Anyone who has ever suffered clinical depression will see Broun as a person who is beyond contempt; who deserves nothing less than our damnation. Does he have the slightest clue what clinical depression is? What does he expect an emergency room worker to do for someone with clinical depression? Slap them and shout, "snap out of it! Other people have worse problems that you do!" Maybe he thinks they can hand out magic happy pills without a proper interview and no follow up. Since he puts depression and chronic illness in the same comment, does he think a lifelong mental conditions can, or should, be treated by a simple visit to the emergency room? If he does, he is painfully wrong. You cannot tell a depressed person that all they need is to put aside their painful inertia and go to a noisy, brightly lit place to say a few words to someone who is rushed and keeping one eye on the line behind them and everything will be fine. It would be much kinder and more effective to go with the slap and shout treatment.

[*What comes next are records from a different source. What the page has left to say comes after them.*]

Rows are points. A path goes straight from each point to the next, and from the last back to the first. The post is the endless flat space through its rows: a point in 2 columns, a line in 3, a plane in 4, and so on, so that a path can go around it. How many times does the path go around the post? Going back the other way cancels.

Post (1 x 2):
| .14 | .03 |
Path (20 x 2):
|  .39 | -.06 |
|  .11 | -.25 |
| -.08 | -.13 |
| -.22 | -.51 |
|  .41 | -.56 |
|  .40 | -.08 |
|  .26 | -.50 |
| -.08 | -.57 |
|  .51 | -.59 |
|  .32 |  .07 |
|  .19 |  .26 |
| -.10 |  .34 |
|  .22 |  .40 |
|  .38 |  .22 |
|  .39 | -.20 |
|  .17 | -.20 |
|  .30 | -.47 |
|  .68 | -.36 |
|  .66 |  .30 |
|  .58 |  .26 |
Times around: 0

Post (8 x 9):
| -.41 |  .20 | -.54 | -.47 |  .19 | -.22 |  .70 |  .18 |  .04 |
| -.26 |  .07 |  .01 |  .02 |  .18 |  .34 |  .13 |  .72 | -.21 |
|  .62 | -.09 |  .46 | -.06 |  .34 |  .02 |  .03 | -.04 | -.01 |
|  .15 |  .31 |  .04 | -.37 |  .35 |  .29 |  .04 | -.26 | -.23 |
|  .63 |  .07 | -.62 |  .01 |  .75 | -.26 | -.12 | -.55 | -.35 |
|  .65 | -.26 | -.02 |  .30 |  .23 |  .39 | -.12 | -.50 | -.23 |
|  .57 | -.18 | -.38 |  .30 |  .09 |  .19 | -.72 | -.43 |  .16 |
| -.08 |  .09 | -.13 | -.22 |  .68 |  .26 |  .39 |  .12 |  .19 |
Path (6 x 9):
|  .68 |  .26 | -.53 | -.46 |  .73 | -.09 |  .27 |  .07 | -.19 |
|  .30 | -.41 | -.24 | -.26 |  .78 |  .16 |  .18 |  .04 |  .34 |
| -.19 | -.24 | -.02 | -.26 |  .49 |  .34 |  .16 | -.30 | -.08 |
|  .44 |  .10 |  .01 | -.67 |  .57 |  .60 | -.02 | -.04 |  .07 |
|  .85 |  .10 |  .15 | -.11 |  .46 | -.08 |  .65 | -.19 | -.28 |
|  .56 |  .27 | -.60 |  .08 |  .10 | -.03 |  .33 | -.35 | -.05 |
Times around: 0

Treating this as the outrage du jour will not help depression sufferers. Nor will treating any other medical condition as a rhetorical volleyball help people with those conditions. I'm not sure what the answer is. Bringing in people to be used as visual aids during speeches is a cliche that no one pays attention to any more. Calling hearings makes the sufferers feel good for a moment, but rarely results in change. Camping out on a Senator's doorstep doesn't make them more sensitive to your issues. And so it goes through protests and petitions and rallies and the whole repertoire of political theater. It's just theater. Consciousness raising spectacles almost never raise consciousness and rarely plucks consciences. We need something that will break through the shells that movers, shakers, and even spectators build around themselves and find a way to actually get their attention and make them feel, at a gut level, the pain and desperation that real people feel.
Of course, if I could figure that one out, I'd have the holy grail that all activists seek (at least liberal ones). In a moment, I would become the most sought after consultant in the land and I'd be rich enough that I would never have to worry about healthcare.